Result: An analog to the Schur-Siegel-Smyth trace problem

For a totally positive algebraic integer \(\alpha\), let \(\deg (\alpha^{2})=\deg (\alpha)\) and \(\operatorname{trace}(\alpha^{2})\) be the number and the sum of the conjugates of \(\alpha^{2}\), respectively. Since \[ \lim_{p\rightarrow \infty }\frac{\operatorname{trace}((2+2\cos (2\pi /p))^{2})}{\deg (2+2\cos (2\pi /p))}=6, \] where \(p\) is a prime number, the smallest limit point, say \(l\), of the quantities \(\operatorname{trace}(\alpha^{2})/\deg (\alpha)\), when \(\alpha\) runs through the set of totally positive algebraic integers, is at most \(6\). According to [\textit{Y. Liang} and \textit{Q. Wu}, J. Aust. Math.
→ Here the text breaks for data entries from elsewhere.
In the rows, 128 means zero.
Rotation paths and how fast each direction turns (degrees a step):
Each turn is a multiple of 5 degrees from 10 to 175, or 0.
Each row of a path follows its step; steps can be skipped.
Path 1:
step 0: [125 115 125 123 118 123 133 118 128 140 135 149 129 133 126 135 118 147
 120 134 133 115 118 140 138 130 116 123 125 129 130 122 129 134 150 132
 126 131 123 124 123 127 113 132]
step 1: [124 126 137 135 133 125 129 129 133 119 121 114 129 119 143 134 125 120
 114 142 120 141 142 131 118 135 133 121 118 129 133 119 122 144 123 134
 123 125 116 115 139 131 141 130]
step 2: [147 137 122 121 122 125 144 126 123 136 121 125 106 134 138 113 113 141
 129 123 128 124 117 130 128 117 123 128 143 129 124 131 121 115 122 132
 129 135 130 121 128 119 131 116]
step 4: [113 142 143 126 135 131 132 138 125 123 130 130 115 113 138 130 114 113
 116 125 136 137 123 128 139 130 134 137 129 125 130 122 128 122 141 121
 130 125 125 129 117 106 131 122]
step 7: [121 133 143 123 115 130 123 131 116 135 137 128 121 128 122 130 132 137
 135 122 140 128 134 129 130 131 154 131 131 135 128 125 131 113 114 134
 126 135 116 129 109 133 110 127]
step 9: [130 132 134 149 121 117 131 127 128 137 133 147 141 124 134 127 136 139
 113 120 133 116 123 123 123 133 128 131 115 135 130 134 130 135 122 133
 124 120 119 118 128 111 124 111]
step 10: [121 110 120 121 133 125 130 126 125 125 115 124 127 131 131 126 136 136
 125 148 124 130 139 146 130 123 131 118 141 130 143 124 111 129 121 130
 120 142 123 118 116 140 122 129]
step 15: [131 131 127 125 139 135 101 138 125 127 117 106 138 132 127 124 125 137
 135 114 138 132 131 122 132 123 118 133 140 115 134 140 125 125 125 137
 125 124 134 130 125 141 126 120]
step 16: [140 125 133 130 115 137 135 133 116 119 137 150 134 120 122 129 124 109
 139 127 136 132 114 122 134 130 148 125 126 128 128 123 135 132 129 118
 134 124 140 129 114 130 120 132]
step 18: [144 126 124 128 119 127 126 127 131 132 117 133 138 133 136 117 145 120
 112 126 130 115 135 114 130 123 118 140 141 141 131 136 128 145 130 122
 131 121 131 129 111 132 126 125]
Speeds:
[131 129 127 127 127 129 126 128 127 124 129 130 127 127 134 131 127 126
 124 125 129 128 133 123 133 127 125 127 129 126 133 130 126 127 126 127
 132 127 130 130 129 124 131 130]
155
[128 129 128 128 125 126 127 124 131 128 123 123 128 130 129 127 126 128
 128 129 125 122 129 128 130 131 132 131 129 128 130 129 125 131 125 125
 125 129 131 122 130 127 129 127]
85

Soc. 90, No. 3, 341--354 (2011; Zbl 1290.11143)], \[ \frac{\operatorname{trace}(\alpha^{2})}{\deg (\alpha)}\geq 5.31935, \] except when \(\alpha\) belongs to a finite set of explicitly given numbers, and the author of the paper under review uses some explicit auxiliary functions (like in previous works on related problems) to show that this result continues to hold when the constant \(5.31935\) is replaced by \( 5.321767\). By following an approach of J. P. Serre about the optimality of the auxiliary functions method on the trace problem [\textit{J. Aguirre} and \textit{J. C. Peral}, Lond. Math. Soc. Lect. Note Ser. 352, 1--19 (2008; Zbl 1266.11113)], she also proves that the best lower bound for \(l\), which may be obtained by this method, is \(5.895237\ldots\), provided \(l\in (5.895237\ldots,6]\).